The person described in that Vox article - upper respiratory symptoms, no direct contact with someone with confirmed Covid-19 - wouldn't meet the criteria for testing anywhere that I know of off-hand. Certainly not in the UK or Australia, probably not in South Korea (though they allow people who don't qualify to buy testing out of pocket), not in a whole bunch of EU states, and Italy has much bigger things to worry about. Maybe in the more urban parts of China?
The community spread by this point has hit the entire US surely. They can't track every single confirmed person location-by-location because it's been far too long.
You are wrong about South Korea. Their testing has been incredibly effective from the beginning, patient 31 in South Korea had no known contact and was told to take a CV test by her doctors, but didn't take the advice until a 2 days later.
https://graphics.reuters.com/CHINA-HEALTH-SOUTHKOREA-CLUSTER...
In my country, you get tested even if you haven't had direct contact with confirmed COVID19, but have the symptoms and have travelled to selected countries or states in the last 4 weeks.

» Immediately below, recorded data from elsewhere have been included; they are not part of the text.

The views of a scene show one set of named points, each view turned or mirrored, shifted and resized as a whole, with a little noise and some points left out.

Scene 1
View 1
K691: [ -3 -30 -52 -23 -25 -22 -51 -10 -23 -13]
K82: [ -8 -17 -53 -26 -45 -24 -45 -47  -3 -57]
K637: [ -5  -1  -1  19 -64 -15  26 -21  -9 -76]
K957: [  1  -5 -29   2 -46 -11   4 -36   0 -57]
K652: [-11 -28 -36 -31 -64 -50 -48 -18 -34 -70]
K143: [ -5 -29 -40 -19 -40 -28 -42 -12 -27 -36]
K650: [ -3 -10 -10  11 -57 -15  12 -14 -16 -63]
K299: [  4 -10 -61 -18 -18   0 -34 -48  10 -22]
K641: [ -3  -7 -40 -10 -42 -15 -16 -44   2 -53]
K94: [ -6 -12 -11  10 -56 -16   6  -7 -23 -55]
K586: [  7   1  -5  34 -21  14  36 -12   0 -23]
K384: [  5 -12 -36   4 -12   6  -8 -15  -8  -5]
K75: [ -1 -21 -30  -6 -36 -15 -20 -10 -19 -30]
View 2
K75: [ 14  29  -7  -5  14 -22  13  -8  10   2]
K299: [ -6  -3 -21   7   0 -20   7   4  15  -1]
K82: [ 17  12 -23  17  -9  -4  20  -2  10   2]
K586: [ -1   9  23 -37  33 -28   8  -1 -16 -14]
K691: [  0  18 -22   3  12 -34   2  -5  25   6]
K637: [ 26  22  25 -19  16   0  29  -5 -26 -16]
K143: [ 17  35 -19   8   8 -21  14 -11  17   8]
K384: [ -6  12  -3 -15  23 -35   2  -1  10  -2]
K94: [ 24  32  12 -15  20 -11  23 -11 -11  -7]
K650: [ 22  26  15 -15  17  -8  26  -8 -17 -10]
K641: [ 10  13 -17  12  -2  -8  16   0   8  -1]
K957: [ 12   9   4  -7   6  -6  22  -2 -11 -11]
View 3
K650: [ -7  23  -1  -9   1 -15   6  23   9 -24]
K641: [ 21   1  -1 -31   7 -15  24  26  12   6]
K637: [-12  23  -5   0  -4 -23  15  19  17 -36]
K586: [ 16  22   8   8   7  31  18  27   4 -42]
K75: [ 11  19   5 -32  13   1  -6  38  -4   6]
K82: [ 27  -8  -7 -41   2 -27  31  23  14  20]
K384: [ 27  15  10 -23  17  34   7  35  -5  -1]
K957: [ 13   7  -3 -18   2 -14  23  24  13  -9]
K652: [ -6  13  -6 -53   8 -47 -13  37   1  28]
K143: [  8  16   3 -47  15 -14 -11  42  -5  22]
K299: [ 45  -5   3 -41  16   8  28  33   4  23]
K94: [ -8  27   3 -14   4 -15  -2  28   6 -20]
View 4
K586: [ -5  11   5  -8  12 -20 -18 -16  17 -44]
K384: [-20  15   5 -27   6  -8  -1 -24  10 -26]
K641: [-24  15  13 -18  28  -9 -16 -21  -6  -1]
K650: [ -5   2  24 -11  24 -32 -25 -22   1 -12]
K637: [ -1   3  23  -2  30 -34 -31 -19   1 -16]
K299: [-33  28  -2 -27  18  11  -3 -18   2 -14]
K75: [-20   6  20 -28  10 -19  -4 -30   1  -7]
K652: [-24   2  35 -31  22 -28 -10 -36 -18  24]
K82: [-30  16  17 -27  28  -5 -11 -28 -14  16]
K691: [-30  16  10 -38   2  -4   7 -30   1  -6]
K143: [-25   8  24 -36   9 -18  -1 -34  -6   7]
View 5
K143: [ -3 -10   5  -8  20 -32   4   8   5   2]
K652: [ -9 -17  12 -20  29 -13  -7   5   3   4]
K75: [ -2  -7   4  -8  10 -33  17   3  12   5]
K384: [  3  -9   3   6   3 -48  30   6  15   4]
K299: [ -4 -27  18  12  18 -45  24  16   7  11]
K691: [  3 -11   6   6  16 -50  13  13   5   3]
K957: [-11 -23  15  -5   7 -21  29  -3  18  16]
K94: [ -8  -6   4 -18   4 -17  23  -9  21   8]
K650: [-10 -14   7 -18   3 -14  28 -11  22  11]
K586: [ -3  -7   3  -2 -15 -35  50 -12  31  11]
K641: [ -9 -27  18  -2  13 -28  22   5  13  14]
K637: [-16 -24  17 -18   5  -5  30 -10  23  19]

Which points are out of place in each view (at most two, in the order of its rows)? Write - if all are in place.
view 1 => K691
view 2 => K641
view 3 => K82
view 4 => K299
view 5 => K637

as a non-US person, the US can do much more than testing, (which is what most other countries can do). A cure, or a quick vaccine is what matters, testing is just a measure of how bad you are performing. Containment measures are necessary, and they work, but eventually we ll all get the virus, in a vaccine or not
Not doing any actual airport screening, rejecting the WHO tests so we could develop our own (for some reason), denying that there was even a problem for 4 critical weeks, telling people as recently as a week ago that they should be out going to restaurants and bars... all the failures of leadership that caused us to blow well past containment.
In contrast, Japan, Taiwan, Singapore, Thailand, and Hong Kong got right on top of it, and early. They're also the only countries seeing a flat rather than exponential trend right now. Which means their hospitals are not at threat of being overwhelmed.
The president and the most popular news network have been downplaying the severity for weeks. The US is absurdly behind other countries in testing. We've tested less people total than South Korea tests in a single day. And cases are being overlooked left and right. No one I know in NYC has been tested. Multiple folks were in public situations with possibly infected tourists. One was exposed to a confirmed case via a third party and got the symptoms right on schedule. No tests available. Everyone was told they're only testing if respiratory distress occurs and to stay home and take Dayquil.